Hello, I have a set of patients tumors with and without a particular condition. I am using the sesame package to investigate their methylation pattern. So far it's been really helpful but there is something that I don't quite understand and something that I don't know how to do.
I would like to compare the methylation pattern at the gene level with and without the condition, for this I do a differential methylation analysis, for example:
se <- SummarizedExperiment(betas, colData = metaData)
summary = DML(se, ~condition, BPPARAM = BiocParallel::MulticoreParam(4))
test_result = summaryExtractTest(summary)
And now I would like to look at what happened at the gene level, one way is to do something like this
df <- testResult[testResult$Pval_Condition < 0.01 & abs(testResult$Est_Condition) > 0.1,]
result <- testEnrichment(df$Probe_ID, KYCG_buildGeneDBs(df$Probe_ID, max_distance=100000, platform="EPIC"),platform="EPIC")
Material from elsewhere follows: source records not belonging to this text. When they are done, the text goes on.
Small tables with named rows and columns. After each table, cells are looked up by row and column.

Rozo
columns: Sor, Lagod, Farer, Sedose, Kozut, Fel, Kab, Biripan, Nodina, Dup
Bes: [-14.4, -60.3, -57.9, 4.2, -0.4, -9.3, 59.6, -0.8, -7.8, -46.5]
Taz: [-27.3, 2.5, -3.1, -40.9, -21.4, -27.0, -56.9, -22.2, -27.0, 7.0]
Zinuto: [-7.9, -41.1, -21.2, 38.4, -63.2, -11.4, 28.0, -4.4, -5.9, -54.9]
Nisase: [-26.5, 3.9, 7.0, -22.4, -52.0, -29.0, -60.0, -19.8, -26.1, 0.0]
Samido: [-15.8, -46.3, -36.7, 14.3, -35.2, -14.5, 33.4, -2.8, -10.4, -43.3]
Lif: [-26.2, 6.7, 8.2, -26.6, -47.2, -28.7, -64.4, -21.6, -26.5, 2.7]

Sor of Taz = -27.3
Dup of Lif = 2.7
Fel of Nisase = -29.0
Sor of Samido = -15.8
Nodina of Taz = -27.0
Kab of Samido = 33.4
Lagod of Zinuto = -41.1
Lagod of Samido = -46.3
Dup of Zinuto = -54.9
Fel of Taz = -27.0
Nodina of Lif = -26.5
Sor of Bes = -14.4
Sor of Nisase = -26.5
Row with the largest Kozut: Bes

Table Rotik
        Mapum  Sed  Vekiri  Sinim  Dip  Pagema  Gamim
Kupad      68   35      50     51   54      66     27
Rav        12   15      13     25   51       9     39
Tukepu     33   29      74     39   29      71     70
Zufome      9   84       6      8   47      59     75
Tuz        34   35      52     36   73      42      7

What is the Pagema of Rav in Rotik? 9
What is the Gamim of Tuz in Rotik? 7
What is the Dip of Tuz in Rotik? 73
What is the Sed of Zufome in Rotik? 84
What is the Mapum of Zufome in Rotik? 9
What is the Sed of Kupad in Rotik? 35
What is the Pagema of Kupad in Rotik? 66
What is the Gamim of Kupad in Rotik? 27
What is the Vekiri of Zufome in Rotik? 6
What is the Mapum of Rav in Rotik? 12
What is the Gamim of Rav in Rotik? 39
What is the Vekiri of Tuz in Rotik? 52
What is the Gamim of Zufome in Rotik? 75
What is the Pagema of Tukepu in Rotik? 71
What is the Pagema of Tuz in Rotik? 42
What is the Dip of Zufome in Rotik? 47
What is the Mapum of Kupad in Rotik? 68
What is the Sed of Tuz in Rotik? 35
What is the Sed of Rav in Rotik? 15

Denasi =
|  | Tupega | Miked | Kedore | Pusavi | Mateno | Vab | Gar |
|---|---|---|---|---|---|---|---|
| Laz | 56 | 87 | 67 | 38 | 26 | 36 | 33 |
| Gagif | 67 | 36 | 9 | 53 | 78 | 43 | 37 |
| Geset | 59 | 86 | 66 | 40 | 25 | 33 | 36 |
| Pag | 44 | 39 | 20 | 93 | 45 | 71 | 56 |
| Rupinip | 30 | 34 | 18 | 52 | 83 | 80 | 24 |
| Lago | 37 | 77 | 58 | 52 | 31 | 60 | 29 |
| Falod | 35 | 34 | 23 | 52 | 81 | 75 | 31 |
| Gol | 47 | 53 | 54 | 52 | 51 | 57 | 50 |
| Fem | 49 | 40 | 18 | 95 | 44 | 66 | 58 |
| Nazal | 46 | 36 | 65 | 65 | 53 | 64 | 80 |

Rupinip, Kedore: 18
Gol, Tupega: 47
Rupinip, Vab: 80
Laz, Miked: 87
Pag, Tupega: 44
Pag, Miked: 39
Laz, Kedore: 67
Rupinip, Pusavi: 52
Gagif, Vab: 43
Geset, Pusavi: 40
Fem, Pusavi: 95

Dat =
columns: Nokug, Fem, Nekapa, Samef, Kad
Konerid: [-183, 687, 549, -285, -270]
Gerive: [682, -252, -332, 135, 653]
Sal: [-218, 826, 910, 70, -450]
Reg: [-170, -252, -453, 920, 498]
Pafe: [652, -290, -178, 600, 578]
Pobam: [795, 476, -668, -555, 825]
Finolal: [774, -349, -260, 584, 601]
Rekor: [708, -58, -245, 42, 649]
Toze: [734, -293, -91, 614, 568]
Neror: [-299, 731, 687, -29, -134]
Lodigop: [-260, 332, 767, 157, -291]
Tabefu: [-131, 732, 635, -399, -221]

Konerid, Nokug: -183
Rekor, Kad: 649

But then I get something like this:
> estimate p.value log10.p.value test nQ nD overlap cf_Jaccard cf_overlap
> 3.284153 7.438132e-16 -15.12854 Log2(OR) 5618 403 24 0.004002001 0.05955335
>cf_NPMI cf_SorensenDice FDR group dbname
>0.2113224 0.007972098 7.138797e-12 KYCG.EPIC.gene.00000000 ENSG00000278341.1
>gene_name
>AC138028.6
The first question I have is, what is "estimate" and what is "overlap"? Is the former something like the effect size? Is the second the number of probes? I don't seem to find this information anywhere.
The second question is that I would like to do a heatmap with some of these genes and would like to color them by something akin their difference in methylation (this is what one would do with differential expression analysis for example), would it be valid to use the "estimate" above for something like this?
Thank you very much for this! Makes sense. Still so much to learn about this.